Abstract: Atomic congestion games with separable costs are a specific type of non-cooperative games with a finite number of players where the cost of a commodity depends on the number of players choosing it. But in many applications, resources may be correlated in the sense that the resource cost may depend on the usage of other resources, and thus cost function is non-separable. This is the case for traffic models with opposite directions dependencies, resource graph games, and smart charging games to cite a few examples. In this talk, after introducing the concepts of atomic congestion games with non-separable costs, a specific smart charging game will illustrate such game theoretical framework. In this particular setting, we prove the existence of pure Nash Equilibrium by showing ordinal potential function existence. We also demonstrate the convergence of a simple Reinforcement Learning algorithm to the pure NE for both synchronous and asynchronous versions. Finally, the recent framework of Resource Graph Games will be presented. In this setting, dependencies between resources are modeled as an oriented graph. This new framework generalizes atomic congestion games with non-separable costs and opens new questions about the existence and uniqueness of pure NE in this general setup.

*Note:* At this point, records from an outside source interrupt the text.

Here is a tiny trained network, its code and every weight. The questions are about switching its units off for an input and a class, where a switched-off unit gives its printed mean instead of its output.

import numpy as np


def w(rows, s, z=0):
    codes = np.array(rows[::2]) - 128.0
    scale = np.full(codes.shape[1], s)
    scale[-1] = z or s
    return codes * scale


def f(y):
    return np.maximum(y, 0)


def log_softmax(a):
    a = a - a.max(-1, keepdims=True)
    return a - np.log(np.exp(a).sum(-1, keepdims=True))


def net(x, mask):
    res = np.array(x, float).reshape(1, 2) / 4 @ E
    y = f(res @ A[0][:, :-1].T + A[0][:, -1])
    res = res + np.where(mask, y, B[0][:, -1]) @ B[0][:, :-1]
    return log_softmax(res[-1] @ U[:, :-1].T + U[:, -1])


A, B = {}, {}
E = w([
[202,192,191,2],'x0',
[232,246,13,209],'x1',
],0.009)
A[0] = w([
[158,205,43,159,192],'N1',
[107,172,114,133,251],'N2',
[247,165,171,31,130],'N3',
[150,206,105,186,68],'N4',
[231,117,83,136,56],'N5',
[118,39,72,158,127],'N6',
[136,51,44,157,82],'N7',
[70,62,153,146,107],'N8',
[136,91,127,101,255],'N9',
[59,156,77,134,168],'N10',
[129,217,34,178,58],'N11',
[53,129,78,183,174],'N12',
[58,99,178,134,138],'N13',
],0.012,0.0069)
B[0] = w([
[90,134,199,170,250],'N1',
[163,200,189,245,192],'N2',
[84,21,6,200,238],'N3',
[28,124,152,94,194],'N4',
[35,117,166,41,175],'N5',
[98,91,132,167,187],'N6',
[83,58,26,137,175],'N7',
[98,114,152,122,198],'N8',
[122,213,172,255,201],'N9',
[146,132,77,155,172],'N10',
[64,122,194,55,223],'N11',
[104,113,88,201,208],'N12',
[91,192,183,80,207],'N13',
],0.0083,0.013)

Solving Quantified Boolean Formulas and its Applications

Speaker: Martina Seidel, Johannes Kepler University, Linz, Austria

Tuesday Feb 20 2024, 14:00, Room 1Z53

Abstract: Quantified Boolean Formulas (QBFs) extend propositional logic by quantifiers over the Boolean variables. Despite the PSPACE hardness of their decision problem, much progress has been made in practical solving, making QBFs an attractive framework for encoding various problems from artificial intelligence and formal verification.

In this talk, we will give an overview on recent trends and developments in QBF solving and we will discuss promising applications of QBFs.

Modèles de Langage

Speaker: Gustave Cortal, LMF

Tuesday Feb 06 2024, 14:00, 1Z71

Abstract: Je propose d'introduire certains concepts clés du traitement automatique des langues. Le cours se concentre sur les modèles de langage, qui sont des modèles prédictifs calculant la probabilité d’une séquence de mots, et trouvant des applications en traduction, résumé de texte, agent conversationnel, etc.

Je parlerai de différentes architectures utilisées dans l’histoire pour la modélisation statistique du langage, comme les n-grammes, les réseaux de neurones feed-forward, les réseaux de neurones récurrents et les transformers. Les avantages et les inconvénients de chaque architecture seront exposés. À la fin, il sera possible de comprendre conceptuellement comment un modèle comme ChatGPT fonctionne.

Logics for Strategic Reasoning: Recent Developments and Application to Mechanism Design

Speaker: Munyque Mittelmann, University of Naples

Tuesday, 12 December 2023, 14:00, Room 1Z71

Abstract: In recent years a wealth of logic-based languages have been introduced to reason about the strategic abilities of autonomous agents in multi-agent systems. This talk presents some of these important logical formalisms, namely, the Alternating-time Temporal Logic and Strategy Logic. We discuss recent extensions of those formalisms to capture different degrees of satisfaction, as well as to handle uncertainty caused by the partial observability of agents and the intrinsic randomness of MAS. Finally, we describe the recent application of those formalisms for Mechanism Design and explain how they can be used either to automatically check that a given mechanism satisfies some desirable property, or to produce a mechanism that does it.